Of course I knew you'd been absent from the blogosphere! But moving half-way across the country with 3 young children is no small task. I knew you'd be back once things calmed down. Have they?

I've been in and out of blogger land all summer long (as have many others who write some of my favorite blogs). I think summer is just naturally a busy time- warmer weather, more time outside with kids, visiting with out of town guests, etc. Hopefully the fall will get me back on track as well.

Aging Mommy said...

I cannot imagine dealing with three children under the age of two for nine months, without the added drama of moving state and home and everything else that went on. Can't wait to read your post on your latest move and don't worry, your posts will always bring back those who enjoy reading them.

WhisperingWriter said...

I'm glad you returned!

The driving in Texas has always terrified me. It's just crazy.

Erin said...

Thanks for coming over to my blog to visit! I'm here to return the favor. Your newest follower, too!

I have twin girls that are 4 1/2 now. SO I can tell you you WILL survive. Though I only have the two of them, so I don't know how you do it!

I'm in tornado alley, too (in Kansas, though), and have had a few scares, but nothing like this...

So glad to have found another fun mom/blogger to follow!
;-)

-K said...

Wow, hang in there lovely lady. Your a brave amazing woman for moving the family like that and you haven't lost a reader in me.

westoftexas said...

Holy Cow! Where in Texas do you live b/c I don't want to go there. Go west or more west Texas. We don't have freezing rain - but plenty of cactus. Your blog cracks me up. I can't wait to read more so keep writing!

Erin Wallace said...

I am here for the Sunday blog hops and am following you via google reader. I hope to see you at Dropped Stitches.

xo Erin

droppedstitches72.blogspot.com

Helene said...

Hopefully you get your comments e-mailed to you since I think I hear crickets chirping around your blog!!!

Hope you're doing well! Just wanted to thank you for your recent comment on my blog!!! Missing your posts...but I totally get that you are busy with unpacking and getting settled!

Helene said...

Hopefully you get your comments e-mailed to you since I think I hear crickets chirping around your blog!!!

Hope you're doing well! Just wanted to thank you for your recent comment on my blog!!! Missing your posts...but I totally get that you are busy with unpacking and getting settled!

Sandra said...

19 comments, it seems you are loved and were missed.
That is one interesting story though. My husband has such a fear of natural disasters, he'd be the first one patting you on the back for selling your house and moving away.
PS: I love your blog header about the kids being out of diapers before you get into them! Very clever!

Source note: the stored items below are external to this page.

The groups are shells around one centre, one inside the other: the same stretched ball of 6 dimensions in 8 sizes.
(in the rows, 128 means zero)
Some rows, each with its group after it:
[119  78 127 152 112 113 120 120 141 120 120 133  65 117 103 178 188 122
  97] | (4)
[113  99 135 161 123  84 144 106 139 136 155 134  65 133  84 167 159  90
  98] | (7)
[106  95 118 128  95 121 188 135 164 160 162 161  79 115 105 155 180 107
  82] | (1)
[129 109 132 135 131 142 106  86 101  96 105 125 106 108  96 192 186 142
 101] | (5)
[111 101 164 152  92  71 178 127 139 136 162 145  48 157 104 148 171  93
  98] | (6)
[109  90 105 135  69 103 179 117 143 153 152 148  75 117 114 163 172 103
 104] | (3)
[100  98 137 142  81  77 186 124 152 156 169 145  58 144 102 150 163  90
  97] | (4)
[ 91 103 146 109  68 108 185 130 152 151 152 144  75 144 112 152 182 125
  86] | (6)
[118 124 143 123 121 135 184 116 134 136 158 159 101 121  97 157 179 115
  81] | (2)
[116  93 115 142 104 116 185 134 159 155 162 164  75 111 105 156 178  98
  86] | (2)
[ 95 102 145 133 102  91 140 104 141 136 143 122  72 145  89 168 165 115
  93] | (5)
[109  88 122 153  96  86 160 118 149 147 155 141  60 128  99 163 166  93
 100] | (0)
[108  83 126 134 110 126 158 141 168 145 143 152  71 116 103 162 191 120
  77] | (4)
[115 100 116 144 108 111 188 126 155 157 169 162  78 114  99 155 170  91
  88] | (1)
[119 102 152 129 110 131 162 132 139 123 135 153  80 126 110 160 197 130
  82] | (2)
[ 97  68 134 140  64  84 142 133 156 139 129 128  43 142 116 165 185 121
 100] | (5)
[124 108 116 134 119 139 186 126 147 146 159 169  96 101 102 160 182 107
  83] | (1)
[122 102 128 138  73 104 194 122 127 140 154 158  74 126 121 155 180 103
 105] | (5)
[126 100 164 154 124 102 133 116 122 105 129 136  65 139  99 167 185 117
  96] | (6)
[116 107 150 144 117 103 133 100 120 115 133 128  78 136  94 172 174 117
  99] | (0)
[137  96 128 165 141 121 147 121 136 122 143 156  76 107  96 169 183 101
  92] | (4)
[ 94  99 147 115  88 116 196 148 173 160 164 159  70 138 108 144 187 118
  72] | (7)
[128 126 149 127 154 157 177 125 140 128 155 169 108 110  91 157 189 120
  67] | (6)
[120 103 120 143 107 115 200 133 154 156 173 171  78 114 104 150 175  90
  87] | (1)
[122 122 134 138 115 115 210 122 140 152 181 171  90 121  98 147 168  88
  86] | (6)
[ 94  73 117 140  74  88 158 132 169 157 148 137  51 131 107 162 175 106
  94] | (7)
[113  78 102 145  98 117 157 130 160 149 143 151  70 105 106 169 182 108
  92] | (7)
[124  91 135 161 128 103 120 107 128 115 128 131  69 122  92 178 176 110
 100] | (2)
[104  94 140 142 109  97 130 108 140 129 135 124  69 136  92 172 172 116
  95] | (2)
[123 104 114 137 108 131 189 126 145 148 160 168  90 104 107 158 181 103
  88] | (1)
[111 129 145 111 137 151 160 106 133 129 145 147 116 118  87 166 180 133
  73] | (3)
[100  71 102 147  80  93 174 139 176 168 160 151  53 118 106 159 172  93
  92] | (3)
[118 128 161 118 118 135 185 120 128 127 153 158 100 132 102 153 186 124
  79] | (4)
[127 104 158 173 130  75 151 112 127 121 156 141  55 144  89 159 165  84
 101] | (3)
[ 99 101 145 132 118 108 148 119 155 140 148 135  75 135  87 164 173 116
  80] | (4)
[113  91 126 144  91  99 126  98 121 121 122 122  73 127 104 180 174 120
 110] | (4)
[130 112 130 141 153 147 135 104 127 116 133 147 105 102  87 178 183 123
  84] | (1)
[114  94 152 150  94  87 171 131 143 134 153 148  53 144 108 153 179 101
  96] | (2)
[128 112 128 144 106 113 178 109 121 132 155 156  87 118 105 161 173 100
 101] | (2)
[101  84 124 120  61 115 186 143 160 154 146 155  67 126 124 154 192 122
  89] | (5)
[149 117 133 162 149 129 164 109 114 115 151 165  94 104  96 166 179  96
  95] | (7)
[127 111 158 121 120 152 140 117 115  99 112 144  99 121 111 172 205 152
  85] | (3)
[125 111 134 132 115 136 193 133 143 140 159 171  90 113 108 153 188 110
  81] | (0)
[136 122 120 127 125 157 162  98 109 118 134 157 120  96 104 175 185 127
  94] | (3)
[109  77 128 159 101  86 179 149 177 159 168 159  43 129 102 149 176  85
  85] | (3)
[130 101 142 129 117 151 151 128 128 111 121 155  91 111 115 169 206 140
  85] | (5)
[121 117 137 129 110 128 163 105 119 124 141 147  98 121 103 167 179 120
  94] | (0)
[126 112 136 152 160 125 124  97 128 117 139 137  95 113  76 178 170 111
  87] | (5)
[ 92  91 141 120  80 106 153 125 153 142 137 131  69 140 106 163 182 129
  88] | (1)
[111 103 139 131  81 106 217 145 156 158 174 171  68 133 116 140 182  98
  85] | (7)
[124 108 150 145 101 101 178 121 126 127 152 153  71 136 109 155 180 104
  98] | (0)
[124 110 153 146 126 110 111  88 102  96 116 119  86 133  93 182 177 128
 104] | (6)
[119 117 150 126 122 136 187 132 143 136 157 165  91 123 102 152 188 117
  75] | (0)
[125 120 146 142 132 117 156 102 119 121 148 145  93 126  91 166 172 109
  93] | (0)
[122  96 151 137 109 124 125 113 119 103 111 132  79 128 109 176 196 139
  96] | (7)
[117  88 100 146 102 115 137 104 136 136 133 136  83 104 101 180 173 111
 103] | (6)

New rows, each followed by its group:
[124 113 109 128 128 151 149  98 126 129 136 148 115  94  94 179 178 124
  90] | (3)
[126  86  97 158 117 117 155 118 147 143 149 154  78  96  99 172 174  95
  97] | (6)
[111 112 140 125 123 135 205 144 167 157 174 175  87 119  98 144 184 106
  66] | (6)
[ 85  94 142 127  89  90 178 135 174 164 167 142  59 146  96 150 170 105
  80] | (5)
[129 118 144 119 133 164 134 104 112 101 113 143 115 108 102 180 199 151
  85] | (6)
[127  79 117 155 113 121 139 127 145 127 129 148  69 106 107 173 190 115
  95] | (7)
[ 91  92 144 109  69 115 184 144 165 153 148 148  68 140 116 151 191 130
  80] | (6)
[128 117 153 138 133 128 132  99 109 103 125 136  95 125  95 175 183 129
  94] | (2)
[131 107 139 143 119 124 118  90  99  97 112 127  93 119 101 185 183 131
 107] | (7)
[102 106 139 120  80 109 181 120 141 145 152 145  80 136 109 156 177 117
  92] | (1)
[119  85 144 168 114  78 128 114 134 120 137 129  50 138  95 170 172  99
 104] | (7)
[104  84 122 145  78  88 181 134 160 157 161 151  55 130 109 154 173  95
  96] | (2)
[106  95 139 139  89  96 194 140 161 155 168 159  60 136 108 146 177  97
  86] | (0)
[130 106 113 154 111 111 192 119 136 147 169 168  83 108 103 157 169  84
  98] | (7)
[115  82 134 166 106  77 111 102 128 118 126 117  53 136  94 179 168 105
 111] | (6)
[126 125 147 131 117 127 176 108 116 123 149 154  98 124 102 160 180 115
  92] | (2)
[126 102 122 138 135 147 172 133 154 140 152 169  93  99  99 162 189 113
  75] | (4)
[117 121 148 136 122 114 200 126 146 148 177 166  85 130  94 146 172  94
  80] | (4)
[129  85 120 149  96 119 159 127 136 128 133 154  71 110 117 168 191 114
 100] | (7)
[124 113 156 161 131  88 148 102 120 119 151 137  71 139  88 164 165  94
 100] | (7)
[128 106 110 133 124 151 176 123 143 141 150 168 103  92 103 165 186 114
  83] | (7)
[116  97 126 118  90 143 170 129 140 133 132 155  91 111 119 165 198 135
  87] | (7)
[111 101 157 124  97 121 149 122 131 118 126 138  77 137 111 165 194 137
  89] | (1)
[126 108 147 158 107  86 162 105 116 122 151 142  68 137 101 162 168  94
 108] | (1)
[ 94  85 145 126  82 104 173 146 169 150 149 147  57 141 110 152 188 120
  80] | (4)
[132 110 143 157 112  97 165 108 115 121 150 149  74 130 103 162 172  96
 105] | (2)
[127  97 114 149 134 132 140 112 139 129 137 148  90 100  93 176 180 112
  90] | (2)
[130 130 154 135 124 125 181 108 113 121 155 158  98 127 100 157 178 110
  91] | (4)
[120 103 128 153 112  98 184 123 146 148 170 159  71 123  97 154 167  85
  93] | (0)
[ 99 108 140 103  95 142 174 128 151 143 142 150  96 125 107 159 191 139
  75] | (7)
[130 100 146 155 131 114 123 106 118 105 123 134  77 124  96 177 183 119
  99] | (2)
[111  90 138 125  84 125 166 136 146 133 133 150  72 126 119 161 198 131
  88] | (4)
[112 116 134 124 118 132 181 120 145 145 159 158  97 118  96 158 177 113
  79] | (2)
[126 122 158 120 134 153 155 116 122 110 130 152 105 120 101 166 197 140
  78] | (4)
[105  99 152 125 125 129 108 108 135 110 112 120  86 131  92 181 189 147
  84] | (5)
[135 113 151 153  99  97 190 119 114 123 157 161  71 135 114 151 179  94
 105] | (3)
[ 98  94 151 146  93  71 151 116 146 139 152 127  52 154  94 159 165 101
  97] | (7)
[131 109 110 142 132 143 186 124 146 146 163 174 100  93  98 161 180 100
  82] | (6)
[113  81 135 158 106  92 164 139 162 145 155 152  49 130 102 156 179  96
  89] | (4)
[123  89 115 163 126 106 167 129 158 148 162 160  67 109  94 161 172  86
  89] | (7)
[136 118 131 137 148 157 180 126 139 130 154 175 106  98  97 160 190 113
  74] | (7)
[121 106 137 138  90 110 228 148 155 158 182 183  70 126 116 136 182  89
  85] | (3)
[109 111 156 141 133 104 147 111 141 130 151 136  78 139  83 163 170 109
  84] | (7)
[110  87 130 126 118 144 141 135 160 132 126 147  83 111 103 170 199 138
  75] | (6)
[130  83 119 161  96 103 179 137 146 140 153 165  58 113 116 157 184  93
 100] | (5)
[123 103 136 134  81 113 172 117 120 125 138 149  79 127 119 162 186 118
 104] | (7)
[135  86 122 176 124  96 136 112 129 121 139 144  62 114  98 173 174  93
 106] | (7)
[111  87 148 140 115 117 131 128 148 121 125 136  67 130 101 169 192 130
  85] | (4)
[129 106 130 167 140  97 121  86 114 114 138 128  81 120  82 181 161  97
 107] | (5)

fortysomethingfirsttimemum said...

Delighted to have found you through Java and the never too old blog hop!
I too am a fotysomething first time mum. I had my little boy three moths off my 42nd birthday and at 44 am still hoping for another. Some think I am selfish, some think I am brave, but I think I am neither!
Following your blog now
Claire
http://www.fortysomethingfirsttimemum.blogspot.com
http://www.casquetofgems.blogspot.com
http://www.everydayverses.blogspot.com

The Mother said...

I have never figured out how any mom with young kids manages to find time to blog.

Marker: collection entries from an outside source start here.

The same things were measured in two ways. Each way mixes the same 11 hidden numbers, adds some noise and spreads widely along 6 directions of its own, which tell nothing about the thing.
Some things both ways: the first way, then the second way.
[-0.15 -2.20  0.55 -0.42 -0.89 -0.94 -0.95 -0.20  3.57 -1.80  5.31  0.36
  1.42  2.68 -0.65  2.37 -1.83]
[-1.16 -1.64 -3.83  1.06 -1.94  0.44  1.89  1.69 -1.23 -1.18 -0.94  3.17
 -0.45  1.29  1.23 -3.33  4.54  4.19  1.63]

[-0.51 -1.48 -3.93 -0.27 -0.58 -0.10 -1.36  2.19 -0.50  0.46 -0.56  2.38
 -2.18 -3.27 -1.85 -0.88  1.63]
[-0.44  0.66  2.72  1.98 -0.38 -2.31 -1.85  0.08  0.35  4.45 -0.14  0.95
  0.77 -1.57 -3.12 -2.93 -2.03  2.27  3.94]

[-0.97 -1.26  0.77  0.43 -0.44 -2.39  3.29 -2.48  1.97 -1.25 -1.13 -0.91
  1.12 -1.84 -0.89  1.38 -3.33]
[-1.17 -3.21 -1.30  0.15 -0.73  0.39  1.05  1.44  0.54 -2.08 -0.07  1.23
  1.56 -0.56  1.81  0.55  2.50 -2.85 -0.25]

[-2.75  0.93 -1.56  0.18 -0.37 -0.12  0.77 -0.96  2.87  2.49 -0.81  1.75
 -1.92 -1.11 -2.07 -0.49  0.87]
[ 1.91  0.50  2.88 -1.44 -1.19 -0.15 -0.52  0.09  0.33  1.49  0.40  0.62
  2.75 -2.72  1.68  0.80 -0.50 -1.80  1.31]

[-3.66  0.06 -2.24  0.56 -0.82  0.74  1.04  0.68  0.74  0.74 -1.73  1.46
  1.56 -1.47 -1.68 -3.35  0.20]
[ 1.33 -0.26 -2.50  0.60  0.36 -0.05  1.08 -1.27  2.04 -0.67 -0.60  0.97
 -0.57 -3.95  0.05  0.79  3.25  2.49  2.16]

[ 1.17 -2.20 -1.45 -2.51 -1.59 -2.19  0.96  1.65  2.83 -2.34 -4.00 -1.55
 -1.71  2.07  3.52 -0.71  0.85]
[-1.77  0.03  0.65  1.11 -1.90 -0.51 -0.65 -0.75  1.15  1.53 -1.25 -1.23
  0.30 -1.87 -1.28  1.79 -1.25 -1.74 -3.04]

[-0.22 -2.38 -0.15 -0.73 -2.60 -0.26  2.70 -2.11  1.34 -0.24  3.36 -0.90
 -0.16 -1.58 -2.60  2.48 -1.62]
[ 1.36 -0.88  2.46 -1.30 -2.57 -1.85 -1.21 -2.69  3.02  1.59  1.59 -0.51
  0.65 -2.77  2.51  0.54 -1.92 -0.98 -3.93]

[-5.09  0.43 -1.72 -1.58  1.28  0.18  0.04 -4.70 -2.70  0.80 -0.91 -0.79
  5.01  0.01 -4.64  0.31  4.33]
[-0.26  2.27  3.48 -1.21 -0.24  0.75 -1.14 -0.98 -1.06  1.54  0.81  1.67
 -0.73 -2.50 -0.21 -0.51  1.66 -1.21 -1.88]

[-1.07 -1.48  0.66 -1.76 -1.57 -3.61  3.60 -2.65  3.19 -2.86 -5.84 -1.56
 -1.27  1.10  1.61 -0.48  1.06]
[-1.49 -0.83  1.27  1.94 -2.99 -0.03  0.08  0.38 -0.95  3.64  0.88  1.20
  0.67 -0.73  0.95  0.18 -2.46 -1.60  2.26]

[ 2.90  0.92 -2.32 -2.47  1.39 -0.21 -3.29  0.63  2.83 -1.68  3.41  0.45
  3.01 -0.77 -1.54  4.86 -3.04]
[ 1.97  0.20  0.11  1.26  0.33 -0.88  1.13 -0.43 -1.33 -2.30 -0.18  5.35
 -1.55 -1.83  1.77  0.47  4.02  3.48 -1.19]

[-2.66 -1.03 -0.19 -2.29  0.67 -1.28 -2.15 -2.17  0.42  0.89  6.34 -1.82
  4.93  1.74 -6.08 -1.07  1.20]
[-0.28  1.36  0.53  0.52 -3.67 -2.15 -0.45  0.74 -1.02  4.04  2.51  0.65
 -0.36 -0.57  0.57 -0.45 -1.32  1.22  1.27]

[ 4.03  0.98 -1.73  1.11 -1.70  1.80  0.79  0.31  2.39  1.76  2.52  1.27
 -3.05 -0.71  1.08  4.98 -1.66]
[ 2.56  0.02  0.85 -2.55 -0.15  0.81  0.32 -0.95  0.93 -1.10  0.22  1.41
  1.71 -2.16  2.41 -0.29  2.77 -1.34 -0.93]

[-1.12  2.98  0.77 -0.15  1.72  0.53 -0.73 -0.47 -1.88  0.38 -0.96 -0.41
  2.12 -3.06 -0.70  2.71 -2.78]
[-0.48  1.64  1.00  0.99  0.21 -0.86 -0.72 -0.95  1.31  0.60 -0.59 -2.66
 -0.32 -2.94 -3.20 -0.43 -0.38  1.73 -6.85]

[-0.59 -2.45 -0.55 -0.40 -2.24 -1.19 -0.27  0.77  3.90 -0.13  2.03 -0.44
 -1.94  0.83 -0.54  1.44 -1.26]
[ 1.15 -1.16  0.44 -0.27 -1.87  0.14  0.36 -1.57  0.08  0.82  1.12  1.70
  0.48 -1.58  0.48 -1.40  0.21  3.69 -2.23]

[ 1.81  1.12 -1.87 -2.28 -2.72  1.00  1.08  2.69 -0.33  0.66 -3.96 -1.64
 -2.93 -3.76  1.93 -1.66 -0.44]
[ 1.51  2.42 -1.55 -0.64  4.80 -1.62  0.02 -2.19  3.61 -1.33 -1.37 -1.41
 -1.21 -3.01 -1.41  0.92  0.95  0.79 -5.17]

[-2.32 -0.21  1.06 -2.87  0.27 -1.03 -0.19 -1.12 -0.20 -1.07 -1.62 -1.01
  2.26 -2.08 -1.63 -0.80 -2.24]
[ 1.10  0.60  2.14  0.34 -1.11 -1.10 -0.47 -1.50  0.46  2.31  0.50  0.57
 -0.02 -2.60 -0.20 -0.55 -1.57  3.40 -1.40]

[-0.71 -0.95 -0.23  0.34  0.42 -1.71  1.69  0.38  1.60 -0.48  2.25 -1.23
  0.73  2.24  2.56  0.79 -1.45]
[ 0.25  1.00 -0.37 -0.91  2.53  0.57 -0.78  1.60 -1.29 -0.74 -3.12  3.17
  1.64  2.19 -2.97 -3.68  3.38 -0.38  2.73]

I grew up in Texas Tornado Alley. We hid under the pool table a lot.

Now I live far more in flood territory, although we do get tornados on occasion.

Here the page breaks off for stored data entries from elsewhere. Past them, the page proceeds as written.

The rows come from 4 hidden closed curves, with some noise, and rows from the same curve form a group. Each curve winds through 6 dimensions. The rows are also pushed far along 4 directions, which tell nothing about the answers.
Known rows, each followed by its group:
[ -4   1   1  22   5  -7   7  12  10  25   2 -28  14 -32 -14  11  15 -12
  11] | j408
[ -9  -5  -6  13  -4   6  -6   2  -6 -10  -1   1  -3  10  -4   3   8  -5
 -10] | j596
[-4 -5  2 -1 15  3 -4 -5  7 -6  1  0 -5  1 -2 -4 -9 -2  4] | j408
[-13 -15  -7  14  -8   5  -5  11 -21 -23   3   2   1  10 -14  10  17   8
 -19] | j596
[-1  5  0  8 -2 -1  7  0  8 -1 -3 -2 -7 -1 -9  0 -1  3 -2] | j596
[ -9  10   4  -8  22  -7   6   1  14   3   3 -18  -5 -14   1  -1 -12 -11
   6] | j273
[ 2  2 -1 -3 -4  6  4  6  5 -8  5  3 -7 -2  6  0  0  2 -6] | j691
[  7 -11   0   5   1  -2  -5  -4  -6   6   0   5   7  -5  -1   7   4   5
   6] | j273
[  3   5  -8   3 -10  -1  -3  14  -7  -6   9 -10  -3   1   2  10   9   1
  -9] | j408
[ 6  9 -5 -3  3 -4 -2  0 -2 -5  4 -1 -6  2  2  7 -1 -5 -6] | j596
[ 14  -8   5  17  -7   1   2  -4   2  12  -1   7   9  -4 -11   6   8  -2
   7] | j273
[ -3   8  -4 -18  -1  -5  -5   3   8  -4   3  -4  -7  -1  18  -5 -12   3
  -6] | j408
[ 26  -9   0   9   8   2  -8 -20  -7 -17  -5  29 -17  18 -19   3  -4  23
   7] | j691
[ -6  -2   0  -4   6  -2  -2   7 -13  -1   3  -8   9  -5   3   6   5  -6
   3] | j691
[ -8   9 -16 -12   9  -5 -13  13  -3 -14  10 -10  -4 -12  14   6   1 -11
 -18] | j273
[  5   8   6   2   9  -7  12   0   8   1  -2   3   6 -17 -15  -1  -3 -13
  -1] | j596
[ -1   3   5   2 -15 -12   7  -3  15  25  -5  -9  10 -10   4  -3  -4   1
   6] | j408
[  3   8   0  -2   7   1   8   0   7  -1  -8  10  -4 -15  -3  -8  -3  -4
   9] | j691
[ -1  12  -8 -27  12   5  -7   2  -1  -8  -1   6  -9  -7  25 -11  -9  -3
   7] | j273
[-22  -5  -2 -17 -22   5  -7  10   1  -4   5 -10   0  16  31  -8  -5   2
 -15] | j273
[  5   2   0  -2  -1  -2   8   4  -5   4  -1   1   1 -11   0   5   5  10
   8] | j691
[ -7   0 -10  -3 -12  -4  -6  11 -11  -5   7  -5   6  -2  10   9   8  -7
 -18] | j596
[  4   7  -3  -4  21  -2  -2   0  -1   0   0   0   2 -19  -3   2   0 -14
   6] | j273
[  6  15  -6  -5   8  -3  -3  -4  13  -4  -4   2 -15  -1   4  -7 -11  -1
   7] | j408
[ 2  6 -1 -9  5  2 -6 -3 -1  2  3 -5 -5  7 10 -2 -4 -3  3] | j691
[-10  -8   5  20 -22  -1   5  11  -2  12   6 -20  12   6  -7  11  13  -4
  -8] | j273
[  3 -18  -4   6  -7  -3 -14  -8  -8 -10   6   5  -6  19   1  13  -2  16
 -12] | j596
[ -1  11 -14  -8  -7   5 -12   9  -2 -13   4   3  -9   5  17  -5   2  -7
 -11] | j273
[-16  -8   8  12 -14  -8  10   5  12  31  -1 -28  12 -11   5   5   3   5
  12] | j273
[  6   4  11   7  12 -12   8 -16   7  17 -10   2  10  -6 -19  -2  -7  -9
  13] | j408
[ -6  -4   6   4   1  -2   3 -10  12  11  -8   2   2  -2   1  -6  -8  -4
   8] | j596
[-1 -8 -4  9  1  9 -6  9 -7 -8  8 -9 -6  3 -1  8  9  7  4] | j408
[-11   5  -3   1  -3  -8   2  -1   5  11  -6 -10   0  -5   7  -1  -3  -2
   4] | j408
[-15   5   2  -9   9  -1   6  -5  16  11  -5 -12  -8  -6  16  -7 -13   0
  11] | j596
[ 11 -10   5  11  -7  -1  -4 -15 -14  14 -12  11   7  16  -8   0   5  15
  24] | j691
[-4  0  1 13 -6 -4  5 -7  5 20 -8 -9 -2  1 -1  3  2  6 14] | j596
[ 11   3  -5  -3   5  -3  -4   6 -12 -20   3  12  -1  -2  -8   6   2  -1
  -7] | j691
[ -5   2  -4  -1 -10  -2  10  11  -2  12   3 -11   3 -18  10   6  10   8
   1] | j691
[ -3  -2   0   7   3  11  -4  -7   2  -1 -10   6 -12  14   1 -11  -2   4
  19] | j408
[ -1  -4   2  -5   3   1  -4   0 -13  -1  -2   2   6   4   2   1   1   0
  10] | j691
[  3   3   3   0   8   9  -1  -5   7  -3  -4   8  -6   6  -1 -11  -6 -10
   8] | j273
[13  9  0 -6 -4  4 -1  4  1 -2  2  4 -1  3  3 -7  0 -1  4] | j408
[  3   4   9  -1  20  -1   1 -12  11  -6  -2   5  -2   6 -13  -7 -15 -15
   1] | j273
[ 15 -11  -3  23  -6   5  -4   0 -24 -14   2  13   4  14 -26  15  19   4
  -5] | j691
[  3  -7   0  -4   1   3  -9 -19   5  -3  -7  12 -19  26  11  -7 -16  19
  10] | j596
[ 15   2   6 -11  13  -3  -3  -4  -7  -8   5   4  -1   6  -4   4  -9   0
   5] | j691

California, however, has to deal with earthquakes--so I guess you just really can't get past nature, no matter where you live.

Linda said...

New follower from "Over 40"

Hello, and excuse me for saying..OMG!
3 small children at the age of 48?
I bow down to you my friend! lol

Sending Hugs your way!
Linda

Thursday's Child said...

I'm still here! Of course, I'm obviously really up on my blog reading since I'm posting this comment more than 2 months after this post of yours. LOL

The Empress said...

Just haunting you, seeing if you're around, and missing you...

The Empress said...

Just checking back again...wondering how you are.

xo

gracefully50.com said...

Oh my gosh...I'm exhausted just reading this post. Your sense of humor is wonderful. Glad to have found your blog thru Never Growing Old list.